I am interested in data quality issues that data scientists commonly encounter while doing analysis. I am also particularly interested in the solutions that analysts are coming up with to use code (specifically R or Python) to solve data quality issues. This is potentially useful from a practical perspective because it will enable knowledge sharing and even code sharing around common and specific data quality problems. This could help scientists develop accurate data cleaning solutions and share standardized code to agree on norms. I hope to understand firstly, the data quality issues that are easily and commonly solved across different types/industries of analysis projects. Secondly, I hope to learn about areas of data quality and data cleaning that are not easy, do not have an agreed upon method of solution, complex in nature, or have not been solved.

Data Proposal

I plan to query or scrape github for public repos that use specific data quality libraries to apply data cleaning or data quality detection. I will first start with repos that use tidyr but may expand this to other libraries if the data set is too small or my bandwidth allows. The reason I am choosing to focus on github is I believe github is one of the largest collections of statistical analysis projects using R software. I plan to represent in this dataset column headers such as, university or origin, company of origin, license, tidyr Boolean, stringr Boolean, pylr Boolean, “Data Quality” Boolean, username, repo activity, stat analysis type. I do not have the dataset compiled at this time however I plan to utilize githubs search function in order to compile this set. https://help.github.com/en/github/searching-for-information-on-github/searching-code. Because I will not be running or using any of the code within these repos I hope that licenses will allow me to just observe their usage as a data point. However it will also be interesting analysis to attempt to scrape license type. This is also yet to be explored by myself. Ethical considerations include identifiable information of the author/user within my data set.

Unknowns and Dependencies

It will be almost impossible to argue that this is a representative sample of data science projects as a whole. I will need to be clear about my search and query parameters while building the data set for analysis. This data may also be difficult to compile prior to analysis as it needs to be manually assembled and ironically will need data quality fixes and data cleaning of its own. That is to say a clean data set is not readily available and I have yet to find similar research or project research questions similar to the pitch I propose.

PROJECT PLAN

Research Questions

Q1. Over the last year, what percentage of public R projects on Github are using tidyR for data manipulation of any kind? Is there a trend in growth or otherwise?

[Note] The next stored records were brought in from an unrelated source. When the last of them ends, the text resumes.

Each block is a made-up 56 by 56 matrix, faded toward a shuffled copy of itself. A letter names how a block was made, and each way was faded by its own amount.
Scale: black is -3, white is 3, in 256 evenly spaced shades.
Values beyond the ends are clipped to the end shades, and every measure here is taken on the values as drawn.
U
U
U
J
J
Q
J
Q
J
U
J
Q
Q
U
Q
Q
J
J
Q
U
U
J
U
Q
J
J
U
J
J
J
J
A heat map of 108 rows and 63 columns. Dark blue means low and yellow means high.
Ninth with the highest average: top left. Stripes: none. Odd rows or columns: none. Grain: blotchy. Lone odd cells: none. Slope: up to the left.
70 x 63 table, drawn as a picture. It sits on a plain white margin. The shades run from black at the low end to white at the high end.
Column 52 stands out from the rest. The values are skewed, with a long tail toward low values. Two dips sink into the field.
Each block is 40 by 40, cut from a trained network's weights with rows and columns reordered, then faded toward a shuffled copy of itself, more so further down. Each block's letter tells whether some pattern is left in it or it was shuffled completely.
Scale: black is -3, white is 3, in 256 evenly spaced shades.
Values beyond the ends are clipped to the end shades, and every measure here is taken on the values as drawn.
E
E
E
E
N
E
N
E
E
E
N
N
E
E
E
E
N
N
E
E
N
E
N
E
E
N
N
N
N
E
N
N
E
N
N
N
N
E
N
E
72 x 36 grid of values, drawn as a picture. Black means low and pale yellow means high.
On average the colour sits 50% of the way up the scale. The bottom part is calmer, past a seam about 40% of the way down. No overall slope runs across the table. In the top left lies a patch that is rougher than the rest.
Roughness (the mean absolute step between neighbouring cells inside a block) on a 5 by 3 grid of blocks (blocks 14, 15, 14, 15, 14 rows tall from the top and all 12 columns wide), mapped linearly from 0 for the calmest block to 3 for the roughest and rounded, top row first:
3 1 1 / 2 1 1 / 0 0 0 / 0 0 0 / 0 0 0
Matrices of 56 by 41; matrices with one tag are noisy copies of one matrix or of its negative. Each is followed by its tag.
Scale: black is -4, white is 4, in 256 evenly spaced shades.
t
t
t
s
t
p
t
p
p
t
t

Q2. Of the 5 main tidyR function categories (Pivoting, Rectangling, Nesting, Splitting and Combining, Implicit to Explicit) what is the comparative usage breakdown?

Q3. Within each of the 5 main tidyR function categories, what are the most common functions being used?

Q4. Is there a correlation between use of Tidyr and use of other R packages or libraries.

Q5. Can it be determined by observing the repository’s description, readme, author, or base data what the industry or sector the project is associated with? What is the breakdown of sectors that can be determined.

Ethical considerations of the above research questions

I do not believe the existence and ability to query public R based Github repos is an ethical problem in of itself however I can imagine a few ethical concerns that may surface during analysis.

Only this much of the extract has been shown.